I slugged cans into the pantry shelf. Her back, shy; her shoulders tight as she ran a hard stream of water at the sink. I couldn’t stay upset with her for long, for she was my other half, right? There was no way I’d ever be otherwise, as she’d named me after her twin brother, Paul, who had died when they were seventeen. She talked about Paul all the time and never let me forget how funny he was, how smart, how sweet, how beloved, how curious—I’d never measure up to the myth of him. But connections are always deeper than names, and I suspected I’d learned how to watch over her long before I’d been able to form sentences. Her rolled eyes, her glances, the movements of her fingers, which were always sore these days, none more bent than her wedding-ring finger—I was always attuned to her like a guide dog, as if it had always been my duty to check in on her emotional temperature, especially when she and my father had been fighting noisily into the night. And whenever my watching was too acute—when she caught me doing it, though she wanted me to—she pushed me away, for there was something not right about a child being too close to his mother, particularly if that child was a boy: everybody knew what that meant. At such moments, it was hard not to believe she was the saddest human alive, even though she’d always appeared to be happy. You’re always smiling, said a woman in the supermarket when I was five.

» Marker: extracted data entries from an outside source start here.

Each name stands for a flat space through zero: a line, a plane or more. A row that begins with a name and a colon came from that space; any other row is followed by the name of the space it lies nearest, among the names in its block.
gp-hp: [-3,13,-6,1,-13,-4,-7,-1,-6,6,-10,1,4,1,2,-9,-5,-1,-9,-3,0,3,-10,3,-1,1,-8,8,1,-1,18,-1]
pf-zt: [-7,-12,9,-16,-2,1,7,9,-5,-25,-12,5,8,-8,-2,-5,10,0,2,3,-4,0,-11,1,-6,3,-11,-10,4,14,-2,6]
pz-jt: [0,-2,-1,-2,1,1,-5,-1,-15,-2,-4,0,2,11,-3,3,-9,1,-3,-1,5,0,-7,-2,3,2,-1,-3,2,1,-4,5]
nf-rz: [-1,2,-1,6,-10,-2,-9,-8,0,0,-2,-9,4,4,-2,14,-5,6,5,16,-12,-5,7,-4,-4,-1,15,-2,-4,7,6,-6]
jg-hb: [1,-4,-2,8,3,1,2,5,-8,7,8,12,3,4,2,10,-2,2,0,2,1,-5,1,-2,-1,1,4,3,6,0,-3,-10]
rn-bp: [9,22,13,4,7,-2,-3,4,-2,-1,0,3,-8,2,-8,0,-11,-4,3,8,-1,13,11,-19,-5,-12,3,-8,-6,6,-5,1]
pp-jj: [17,-6,-2,17,-3,-11,8,-8,18,-3,-1,1,-18,-7,4,-9,1,-8,-6,5,0,1,15,-9,8,-11,6,16,-7,-16,-3,-3]
fl-zq: [-7,13,-11,-10,6,9,-4,-6,16,14,2,16,-16,0,-1,-1,-16,3,-15,2,-9,4,4,-3,-20,-11,1,9,1,-8,21,-14]
pz-jt: [-3,5,-8,4,-15,-4,2,14,15,11,-1,2,3,-5,8,-6,15,10,10,3,-10,6,16,0,0,-6,-7,7,-11,2,6,0]
fl-zq: [-5,2,-6,-4,8,6,0,-4,-1,5,3,3,-11,2,3,-4,-12,4,-3,-8,-11,-1,-1,1,-6,-4,4,2,6,-5,10,-7]
[-7,-11,-3,-11,-1,-3,10,10,-10,1,0,-15,3,-3,11,8,-5,0,-9,-12,1,0,-1,-6,10,-5,11,-3,0,-4,0,1] | nf-rz
dc-gt: [22,-11,2,7,-1,-4,17,-2,7,5,17,-3,9,5,7,-3,-19,-24,-15,-43,-24,4,1,-15,-8,13,-17,24,-17,-5,-1,17]
[1,-1,-11,11,-6,2,1,-3,-1,-3,2,2,9,4,1,-9,-6,4,2,-2,13,2,-7,-9,-4,3,4,4,0,9,3,0] | rn-bp
sn-rc: [1,6,4,-2,9,1,6,-3,-20,5,-11,0,8,4,-12,7,4,-1,6,11,-10,-6,1,-2,0,-9,-9,-2,-7,6,0,-3]
[3,1,-5,-1,4,-6,-7,2,2,6,2,4,9,1,7,-5,6,6,2,9,11,11,4,-5,1,-15,-3,5,-7,-6,0,-7] | rn-bp
pp-jj: [3,-2,-2,5,5,-3,2,1,6,2,3,4,-4,-6,-2,-13,5,5,-3,-2,0,6,-4,-7,4,7,-1,0,-1,-2,3,1]
nf-rz: [2,11,3,-4,-3,-15,-11,0,1,-4,-19,4,8,-3,-1,11,-5,-1,2,14,-9,3,-10,-14,3,-4,4,4,-1,4,-3,-3]
[-8,-13,16,2,13,2,8,2,9,-10,-5,16,0,1,-1,13,0,-10,8,-1,-6,-5,6,5,6,-12,9,7,2,0,-9,0] | gp-hp
[11,-2,-4,1,2,1,0,-9,-2,-2,5,1,-6,1,-7,-9,4,-7,4,1,-4,-4,-1,-5,0,11,-5,-9,0,3,0,2] | jg-hb
[7,3,3,-9,8,-9,-6,2,-8,-3,-5,-6,1,-6,4,16,9,0,5,-2,-5,-1,1,8,9,-4,0,1,1,-2,5,-4] | rn-bp
sn-rc: [1,2,3,4,-8,-11,4,1,-1,2,4,-4,6,-7,3,0,-2,5,-8,0,2,3,-2,1,-6,3,-4,5,-3,-3,2,3]
[26,2,-31,10,8,-9,1,2,6,-24,16,-6,-8,10,-13,10,14,-6,-12,8,-6,-31,3,1,10,-1,15,-1,-12,24,3,8] | fl-zq
[0,-4,1,4,1,0,-13,3,-8,-3,-3,-4,3,6,2,-4,3,-6,4,3,6,-2,1,-2,4,7,-3,-6,1,2,-5,7] | fl-zq
[0,-4,3,1,0,2,11,3,-1,-2,0,-7,4,5,3,4,1,-3,6,5,-11,1,0,-2,7,0,13,-8,4,-5,-15,3] | gp-hp
[-7,-2,0,1,-2,2,-1,5,0,-2,3,5,2,8,2,-5,-1,3,-4,-13,-5,-8,2,6,5,0,-9,9,-5,7,1,2] | pz-jt
[0,-9,-8,-5,-4,3,-1,-3,-1,6,13,-8,12,-3,-5,-3,-7,6,10,-1,-3,-3,-4,1,2,4,6,0,7,5,-3,1] | pf-zt
[-11,-1,-14,-9,4,-3,12,4,-10,0,-8,4,12,-10,-11,1,-9,-2,2,8,0,3,11,11,6,-4,-7,-7,7,-1,7,1] | pf-zt
[19,6,2,-2,4,4,3,-2,-19,1,4,-1,-7,6,-14,6,8,3,9,15,-13,-8,-7,-1,4,-11,-7,-10,6,10,-1,6] | sn-rc
jg-hb: [-2,8,1,0,1,-7,7,0,-5,-3,-5,2,-19,-3,-1,-5,8,-1,-9,-1,9,0,3,-11,5,-10,0,-14,0,4,13,-5]
[6,11,3,-7,1,-1,4,-4,-2,1,0,-1,-3,-2,-11,2,-1,-8,5,5,-8,-5,-5,5,6,-11,-14,0,-10,1,8,6] | sn-rc
[-3,11,0,1,-7,-1,-4,-7,-1,-3,-7,6,3,-8,7,2,0,1,3,9,6,1,-3,1,6,-1,5,2,4,1,-9,-1] | nf-rz
[39,1,1,-1,3,-2,9,-2,-11,6,11,-2,-2,17,5,8,4,9,16,12,-9,-17,2,6,9,-9,-9,-11,5,-3,-5,11] | sn-rc
[-13,-5,0,2,1,2,-6,2,4,-5,-4,0,1,-7,6,1,-7,1,-6,-13,3,2,2,0,0,3,2,-3,1,-7,2,-5] | sn-rc

Each name stands for a flat space through zero: a line, a plane or more. A row that begins with a name and a colon came from that space; any other row is followed by the name of the space it lies nearest, among the names in its block.
dh_jl: [-1,-1,4,-6,5,3,-9,-1,0,-2,-3,6,-4,2,0,-1,2,7,6,-5,3,1,-5,2,2,-3,5,0,0,2,1,1]
zg_fr: [2,3,-3,9,0,10,0,-4,2,-7,12,10,-1,-5,-2,7,5,-5,5,-14,-6,-2,14,11,-1,-3,4,-3,10,-10,3,-4]
jq_zh: [-1,-7,0,-1,2,7,10,0,7,16,-12,-10,-10,-6,-3,-2,19,-14,-8,-3,1,4,-6,14,1,4,-6,-3,-15,8,8,8]
hj_jb: [-2,-1,-8,6,-5,-3,0,3,7,0,-4,7,-9,6,6,0,3,-5,1,1,-4,3,2,3,1,16,10,-5,-1,-6,13,-4]
dh_jl: [5,9,1,-5,0,3,-4,4,0,5,3,0,-3,-3,-5,-6,6,2,-2,-8,12,5,-6,2,-6,8,-4,-2,7,-14,-5,-2]
[-4,-5,-4,1,-8,6,-2,7,3,9,-5,12,15,6,11,5,-3,-2,8,11,-8,-6,0,5,-4,2,9,-9,3,-1,-7,-4] | jq_zh
nq_gs: [6,3,0,3,4,-5,-5,2,-1,-7,9,0,4,6,-9,2,-9,5,-3,6,-8,11,-3,0,0,3,-19,5,3,-1,7,2]
nq_gs: [2,1,6,0,-1,-2,-7,1,1,-3,4,-3,0,11,-4,10,-8,3,4,3,-13,-9,-6,7,-5,4,-4,5,5,6,4,6]
[-3,2,4,-3,-7,-5,2,-6,-5,-4,-5,-4,0,1,4,5,-5,-3,0,5,-1,3,4,3,-1,-6,2,2,-3,0,1,2] | dh_jl
cq_bf: [-3,0,6,-6,-5,8,0,8,-1,5,-4,-4,10,2,2,5,2,-4,3,-2,-9,9,-6,-1,-5,4,-2,0,3,-1,4,-3]
cd_hr: [7,0,-1,-6,3,-10,7,2,-2,3,0,4,3,3,0,1,-1,-1,-1,-2,3,2,-5,-2,0,4,-5,-2,-8,-11,3,0]
sg_zl: [5,-2,1,-2,-1,11,13,5,-1,11,7,5,1,-3,3,1,-2,-5,-7,-1,8,1,4,0,0,-6,-3,-2,6,5,7,-6]
[1,2,11,-5,3,-9,5,-6,-4,-15,-9,-8,-13,-4,3,-4,-5,-4,-1,6,8,7,-14,10,-7,-5,1,-7,1,-9,4,3] | dh_jl
[4,3,-7,0,11,-5,-6,3,1,-3,-2,3,-5,6,8,1,-8,-14,2,2,3,-2,9,6,3,12,8,5,13,-2,10,5] | hj_jb
[4,-7,3,-6,14,0,-9,4,0,-4,-1,-3,-11,4,3,-8,2,13,4,-1,7,3,-9,2,-2,1,8,-6,7,0,0,2] | dh_jl
qb_lb: [7,-1,-4,0,3,3,2,4,-2,2,-7,-6,-3,8,-2,12,1,-1,-8,-3,-5,3,-7,10,2,0,3,5,-5,9,-9,-3]
[-6,0,-3,-3,-2,1,2,0,3,-1,-5,-4,0,7,-3,-2,-5,1,0,-6,-4,-3,-1,0,3,0,-6,-1,3,-2,0,4] | nq_gs
qq_rt: [-8,2,-1,-6,7,0,-10,-6,7,1,-5,2,2,-5,1,-5,0,-7,0,-3,4,-3,9,0,-2,0,-3,6,-1,3,1,-5]
jq_zh: [0,-4,6,-5,-2,-6,-2,2,2,-8,7,-1,-2,3,1,4,-8,13,6,0,-3,4,1,1,-8,2,-5,-1,7,-7,-1,2]
sg_zl: [-1,-15,-1,2,-3,7,1,-12,-3,-4,-7,-1,8,1,4,8,1,-8,17,0,-2,-5,7,-3,5,-6,-14,8,13,-1,0,-13]
[-5,0,1,0,0,2,1,-3,1,-1,-1,2,4,2,2,3,-2,-4,1,3,-8,-3,4,0,1,-5,3,3,-4,1,5,-3] | dh_jl
[1,-3,-2,-2,0,2,-2,2,-1,-1,9,-8,3,4,-1,4,2,-2,1,-3,7,-1,-1,-2,5,-4,-10,2,-2,3,-8,-4] | hj_jb
[-1,10,-8,0,-2,4,0,0,0,4,6,-1,-1,-7,7,-9,-1,-1,-4,-5,15,-1,1,-1,-4,7,-5,-7,1,-10,-8,2] | dh_jl
[7,12,-2,-8,-7,-9,4,5,-5,1,2,0,-5,4,8,-3,7,5,-6,-2,6,-3,6,2,5,0,-10,-9,-4,-7,2,3] | cd_hr
rl_mh: [4,-2,-5,2,-2,0,1,-3,-2,-2,-2,-3,-2,-4,0,-4,4,6,-3,4,4,-3,3,5,3,5,-1,4,-8,-1,1,0]
rl_mh: [3,-5,-8,1,-2,2,2,-8,0,-8,7,-3,-9,1,-1,0,11,5,-6,9,4,-3,5,8,0,7,-3,-1,-9,-1,-1,0]
[-2,2,0,0,-4,-6,2,1,4,-4,4,-4,-3,-2,4,-6,-1,-9,-2,5,6,0,-2,-3,0,4,-7,-4,-3,0,-4,4] | dh_jl
[-10,-5,3,-2,3,3,0,-3,0,-2,3,4,-5,16,3,3,-10,9,-7,6,-14,-7,-14,7,-7,2,3,3,10,-3,-2,5] | nq_gs
[-19,-7,1,-9,3,2,6,-8,1,-3,-16,1,1,6,-5,-4,-5,1,-3,-13,-15,-8,-1,4,8,-12,-18,4,1,-4,-5,17] | nq_gs
cd_hr: [-9,2,0,0,-10,6,-3,6,9,1,4,-3,-5,3,6,-2,7,-3,-15,-2,22,-18,15,0,0,9,-5,5,6,-12,0,11]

And I remember looking up at my mother’s mouth, the swipe of coral lipstick at the tips of her white teeth, and thinking, she’s right. How lucky I was to have a happy mother. Happy was the mark of love, happy the sign of being chosen—we all wanted to be known as happy, right? And I held on to all the possible meanings of my mother’s happiness as the two of us stepped over the grate by the automatic doors. So many objects fallen through the grate, into the soot and lint, never to be scooped up again—dimes, a makeup compact, blue plastic gum-machine rings, coupons, receipts, two S&H Green Stamps, ballpoint-pen caps. Unhappiness beneath the soles of our shoes while the two of us walked forward, across the parking lot, the sun heating our heads.
* * * *
If you were to tell me that someone was to come along to replace my twin, I’d have said: impossible. And if that same person was to say her name would be Denise Gess, I’d have said it once more. A skyrocket, a shelter, a skylark: what would Denise have wanted with me? No, absolutely not. I did not have time for a real best friend. Besides, I already had a head full. Not to mention a house balanced across my shoulders, even if I was lurching now, right leg so far ahead I was practically on the ground.